Baca juga: Pembukaan Kongres Partai Komunis China: Xi Jinping Bicara soal Taiwan, Hong Kong hingga Nol-Covid
Keamanan juga menjadi fokus utama pidato tersebut, di mana Xi Jinping memuji transisi Hong Kong dari "kekacauan ke pemerintahan".
Xi Jinping pun bersumpah untuk merebut Taiwan yang memiliki pemerintahan sendiri.
Kongres ditetapkan untuk lebih memperkuat posisi Xi Jinping sebagai pemimpin paling kuat China sejak Mao Zedong, dengan analis memperkirakan dia hampir pasti akan diangkat kembali untuk masa jabatan ketiga.
Laporan kerja Xi Jinping adalah "drama" yang ditulis dengan hati-hati di mana kekuatan Partai, pemimpinnya, dan ide-idenya dimaksudkan untuk diangkat dan diperkuat, tulis David Bandurski, editor Proyek Media China Universitas Hong Kong.
Tetapi beberapa pertanyaan kunci masih belum terselesaikan, termasuk apakah Xi Jinping akan menunjuk calon pengganti Komite Tetap Politbiro dan apakah bentuk filosofi politik khasnya akan diabadikan dalam piagam partai berkekuatan 96 juta orang tersebut.
"Yang terakhir akan menjadikan Pemikiran Xi Jinping yang terbaru, membawakan Marxisme abad ke-21 (dan) ideologi negara China," kata Steve Tsang, direktur SOAS China Institute di University of London.

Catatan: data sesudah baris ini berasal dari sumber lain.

In the rows, 128 means zero.
Known rows, with every way that one mark hangs from another:
N[K[M[L]] S[D]]: [149  84 145  99 159 111 134 123  81 134 124 128 130 116 147 117  81 105
 144 124 146 145 127 163 111 129  86 130 125 163 163  95 139]
J[L[M]]: [150 120 115 123 143 123 129 117 154 120 139 126 111 148 100 127  71 184
 125 168  84 143 116 137 116 143 121 142 129 115 115 107 109]
E[Z[M[K]]]: [106 150 121 162  92 132 126 114 184 127 120 141 143 119 110 105 157 116
 147 128 134 136 138 125 125 150 155 124 132 137  97 128  83]
M[K[N] L[J]]: [136 145 134 125  83  98 141 155 124 135 144 137 116 122  79 136 150 133
 144 104 121 141 137 148 149  97 145 102 120 139 122 193 141]
S[B]: [118 131 126 128 148 146 121 124 160 122 128 133 139 133 153 138 107 106
 106 139 111 134 103 156 119 124 112 130 150 144 113 129 130]
A[E[Z[M[K]]]]: [ 91 143 113 169 101 144 124 109 199 143 112 135 129 131 125 104 164 118
 147 136 148 124 119  90 125 159 161 124 112 144 115 136  52]
Z[M]: [132 143 120 166 141 125 117 115 174 135 136 159 133 130 141 106 143  97
 112 122 143 125 133 108 139 126 127 128 134 113 116  98 121]
N[K S]: [126 178 143 105 149 137 141 125 143 131 143 118 155 109 122 142 112 103
 119 135 156 135  93 133 108 135 108 136 114 132 144 104 123]
L[J M[K[N]]]: [112 187 118 124 106 105 128 173 131 137 138 119 114 136  75 104 135 132
 152 123 103 136 116 119 136 105 161 116 135 114 121 171 129]
H[D[S]]: [134 173 129  92 141 122 118 144 150 107 124 146 137 117 150 160 148 149
 113 132 159 133  87  83 151  99 130 118 138 112 143 110 202]
L[J M]: [144 166 116 127 147 111 131 158 109 128 135 114 103 140 109 112 120 120
 133 120 114 132  85 139 123 117 139 127 150 101 118 124 167]
N[S[B D]]: [113 133 127  78 160 161 124 131 155 112 127 128 143 126 195 135  85  96
 114 127 123 119  80 181 101 120 110 136 160 173 141 102 122]
J[K[M[Z] N] L]: [126  44 130 154 131 132 119 115  80 134 119 115 127 150 127 153 124 174
  93 148  87 111 214  77 139 141 122 145 105 100 135 117 106]
N[K[M] S[D[H]]]: [122 135 144  92 172 127 152 134  69 115 128 128 137 115 195 129  81 103
 115 144 201 121  99  87 128 121  91 132 129 133 178  89 133]
A[E[Z]]: [110 169 123 128 145 148 122 122 137 130 115 101 126 141 131 138 138 111
 111 145 149 119 101  97 113 156 156 132 115 133 133 134 120]
D[H S[B]]: [112 129 133 111 142 168 142 118 152  95 121 144 137 111 215 169  82 129
 110 150 165 139  69  48 156 102  93 120 153 119 123 150 153]
H[D]: [143 185 127  91 149 110 117 150 138 118 135 146 137 135 128 143 166 135
 106 130 150 117  96 154 131 116 139 125 132 123 139 102 177]
L[M]: [138 168 122 117 153 118 120 130 143 126 133 126 119 147 108 111 110 126
 149 137 110 134 109 140 114 130 133 134 145 113 114 110 148]
K[M[Z] N[S]]: [ 99 139 143 130 132 129  99 139  95 157 111 103 163 127 138 130 166 101
 136 124 114 108 181 134 128 122 143 142 117 128 140 124 168]
A[E[Z[M]]]: [106 146 112 162 140 149 115 110 168 145 113 123 129 134 149 116 153  93
 113 140 151 114 113  74 125 159 157 131 112 125 124 119  81]
L[J[K] M]: [152 136 119 115 141 126 146 145 104 120 141 118  87 145 113 117 115 133
 120 117 120 114  99 109 122 124 123 128 156  84 133 114 148]
S[D]: [131 140 123 113 167 124 127 130 134  96 137 139 124 147 153 123 104 118
 111 116 162 125 118 137 126 117 125 126 145 136 131  87 151]
A[E[Z[M[K[N]]]]]: [ 82 168 114 159 102 141 114 119 194 156 116 127 141 129 118 116 165 101
 123 143 143 119 143  48 136 146 179 121  96 143 128 169  49]
N[K S[B D]]: [111 141 130  84 175 157 136 126 143 121 134 119 154 114 185 141  70  95
 109 138 140 140  72 150  97 135  93 136 138 175 147 106  98]
L[J M[K Z]]: [121 148 115 154  96 115 134 153 123 117 122 109 115 143  81 102 162 161
 192  90  98 140 103 161 126 131 146 132 143 110  89 155 145]
N[S[D]]: [127 158 130  78 157 139 128 128 143 105 136 131 136 126 157 129 107 110
 116 116 154 112 104 159 112 118 123 132 146 151 148  82 149]
D[H]: [133 176 136 112 144 134 146 125 130 104 141 144 126 132 158 144 120 127
 109 139 188 112  96  96 145 114 116 120 135 103 128 119 153]
B[S]: [130 148 131 133 144 126 127 112 154 101 139 153 128 104 150 124 121 117
  88 120 195 121  88 165 121 104 119 123 134 119 126  96 157]
J[K L[M[Z]]]: [152  81 116 134 135 149 133  98 129 108 129 113 107 158 100 139 108 211
 140 141  83 124 145 117 114 169 113 152 125  94 111 108  99]
J[L]: [138 110 124 130 136 129 133 113 148 114 142 137 126 138 117 146  89 169
  94 157 108 134 128 132 127 138 114 136 117 119 118 104 118]
B[S[D]]: [127 132 121 112 164 123 129 115 132  80 138 154 119 114 169 116  95 120
  88 108 208 117  85 163 119  98 119 122 144 143 136  76 155]
S[B D[H]]: [118 135 122  95 167 153 144 127 128  85 130 144 125 137 213 147  76 114
  99 137 168 120  78 108 135 110 103 121 162 144 134 121 124]

Rows:
[142 115 136 149  85 119 130 103 155 115 123 136 132 136  77 129 164 172
 204  95 119 147 146 188 131 138 122 122 124 148  87 161 141]	M[K L Z]
[142 108 112 164 117 136 133 126 125 156 118 122 105 118 132 125 164  97
 124 115 135 124  95 116 135 147 152 118 111 134 125 156  99]	A[E[Z[M[L[J]]]]]
[137 109 128 112 133 139 136 113 136 117 151 138 122 139 116 166  96 171
  64 162 113 115 175  65 135 132 125 131 106 103 147 122  90]	J[K[N] L]
[129 106 114 153  97 128 130 111 166 112 122 117 122 153  72 118 117 222
 185 141  64 152 137 155 118 159 129 145 119 127  85 138  92]	J[L[M[K Z]]]
[139 124 123 163  79  98 133 146 146 151 142 159 121 114  95 108 162 112
 140 101 128 140 150 123 160 102 147 102 116 134 117 175 106]	Z[M[K[N] L[J]]]
[140  34 130 141 135 127 136 113 105 123 127 140 103 145 140 131  84 167
  85 160 102 118 176 105 125 143  96 141 127 104 147  79 111]	J[K[M] L]
[109 179 116 147  96 112 123 165 116 132 127  98 125 144  72 114 167 147
 175 101  95 136 127 130 137 119 167 127 125 113 100 182 138]	L[J M[K[N] Z]]
[132 151 127  94 165 135 149 110 114  65 142 168 117 107 203 131  92 125
  82 118 252 105  67 123 137  94 107 116 143 123 149  88 154]	B[S[D[H]]]
[138 147 115 143 139 121 124 151  91 123 124  94 115 146 106 110 157 138
 156  99 101 130  98 149 124 129 146 140 144  97  99 138 176]	L[J M[Z]]
[138  20 129 164 130 137 129 106  90 117 113 123 117 150 134 139 124 185
 107 142  94 118 189 113 128 156 102 148 120 100 125  95 120]	J[K[M[Z]] L]
[111 119 145 146 150 131 123 126  83 149 113  98 161 117 135 124 144 107
 145 124 132 132 135 142 113 147 108 150 113 125 135 104 150]	N[K[M[Z]] S]
[146  61 143 141 124 119 112 111  63 143 114 122 121 141 122 142 161 127
 140 113 115 116 216 114 141 128 119 127 116 116 138 143 157]	J[K[M[L Z] N]]
[122 143 124  89 147 145 112 143 165 113 115 142 144 113 182 165 126 141
 108 145 129 141  70 107 142 102 114 123 152 139 133 135 172]	H[D[S[B]]]
[135 116 127 152  75 124 130  97 167 133 123 149 130 111  94 111 154 132
 175 124 121 150 147 161 127 152 143 115 127 155  99 153  86]	E[Z[M[K L]]]
[122 157 146 109  73 131 124 115 155 138 128 123 158 116  87 145 171 148
 192 101 109 130 160 179 129 126 138 126 109 161 116 179 127]	M[K[N[S]] L Z]
[114 129 115 138  97 126 120 123 157 127 127 113 137 151  68 128 121 208
 168 149  65 149 163 116 131 147 147 141 103 128  94 166  77]	J[L[M[K[N] Z]]]
[ 85 193 130 120  83 146 121 126 185 149 128 125 167  99 116 119 171  96
 138 137 128 122 152 121 123 141 173 126 116 149 125 150  68]	E[Z[M[K[N[S]]]]]
[120  75 140 104 128 138 127 125 117 146 133 126 131 125 138 150  91 150
  73 171  94 102 190  90 122 132 113 143 112 113 175 100 100]	J[K[M N[S]] L]
[102 109 143 126 159 144 125 135 117 157 114 113 156 108 177 126  89  81
 114 156 110 141 105 153 100 132  88 147 133 156 146 113 116]	N[K[M] S[B]]
[153  59 138 179 133  99 135 143  30 145 115 102 123 123 109 125 149 116
 152  96 121 154 137 149 136 131 105 129 110 120 120 149 172]	N[K[M[L[J] Z]]]
[121 116 121 161  86 136 128  95 190 151 111 144 119 123 106 110 156 131
 175 127 138 136 123 126 125 164 146 111 109 162 115 164  56]	A[E[Z[M[K L]]]]
[159  51 143 133 130 113 127 108  92 132 121 150  99 138 131 128 115 127
 128 123 125 120 173 136 127 128  94 121 143 116 147 102 156]	J[K[M[L]]]
[144 108 131 154  73 112 142 134 118 114 126 124 116 130  80 125 177 169
 189  77 108 144 119 189 140 125 128 117 130 134  94 179 155]	M[K L[J] Z]
[120 142 128 143  77 121 121 111 161 151 126 140 142 111  87 122 162 112
 159 132 117 145 177 126 139 139 165 112 112 155 109 181  80]	E[Z[M[K[N] L]]]
[107 134 135  93 159 121 109 151  95 136 122 122 143 130 167 120 109  78
 106 131 137 106 160 125 125 101 137 131 135 149 170  95 154]	K[M N[S[D]]]
[134  78 132 145 138 113 139 153  65 127 126 126  95 138 146 115 131 114
  86 111 137 107 144 107 133 116 117 128 149  88 150  99 168]	L[J[K[M]]]
[143 118 118  97 141 133 131 117 133 127 147 124 107 150  99 150  78 179
  96 173  89 123 162  75 124 141 129 139 114  99 143 125  81]	J[K[N] L[M]]
[106 180 122 136 106 119 111 132 152 133 123 113 142 152  76 116 158 151
 190 120  99 139 153 124 129 130 156 134 122 124 103 169 120]	L[M[K[N] Z]]
[136 114 121 163  68 116 145 129 132 136 127 138 118 105  95 106 167 126
 163 107 116 147 124 163 135 138 151 110 133 142 100 168  97]	E[Z[M[K L[J]]]]
[154 117 127 147 116 130 121  99 141 140 126 137 132 114 120 123 149 106
 139 129 123 138 144 154 128 154 143 123 128 138 103 131 114]	E[Z[M[L]]]
[168 100 122 163 115 111 135 131 126 144 141 155 107 117 121 111 150 103
 124  96 125 136 119 150 148 112 122 111 133 118 115 129 141]	Z[M[L[J]]]
[110 184 132  67 159 137 119 142 132 117 143 125 149 127 153 143 109  93
 102 124 155 107 132 122 123 105 146 125 131 150 159 107 140]	K[N[S[D]]]
[117 132 148 122 152 120 129 135 101 152 125 116 150 111 141 121 112  90
 122 145 143 132 124 136 111 130 101 139 117 128 153  91 140]	N[K[M] S]
[108 144 133  82 128 166 139 154 121 143 142 111 134 109 164 160 124  89
  70 128 116  99 109 113 119 109 126 129 145 124 159 151 116]	L[J[K[N[S[B]]]]]
[156  78 140 156 140  86 142 151  45 152 129 120 108 116 113 123 117 107
 129 120 128 155 121 148 135 118  97 118 118 122 138 136 164]	N[K[M[L[J]]]]
[132 101 149 121 117 121 102 126  86 163 113 109 150 120 120 140 161 108
 160 117 100 118 187 166 130 124 130 135 114 145 138 148 170]	K[M[L Z] N[S]]
[145  95 135 135 121  90 121 163  52 156 129 122 111 126 114 129 133  96
 108 117 108 129 164 140 151  90 135 114 123 123 145 161 185]	K[M[L[J]] N]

"Kekuatan Xi akan serupa dengan diktator China, dan hampir tidak ada ruang bagi siapa pun untuk menasihatinya untuk mencoba melakukan koreksi," kata Tsang.
"Ini akan meningkatkan risiko kesalahan kebijakan yang dibuat, karena semuanya akan tergantung pada Xi yang melakukannya dengan benar."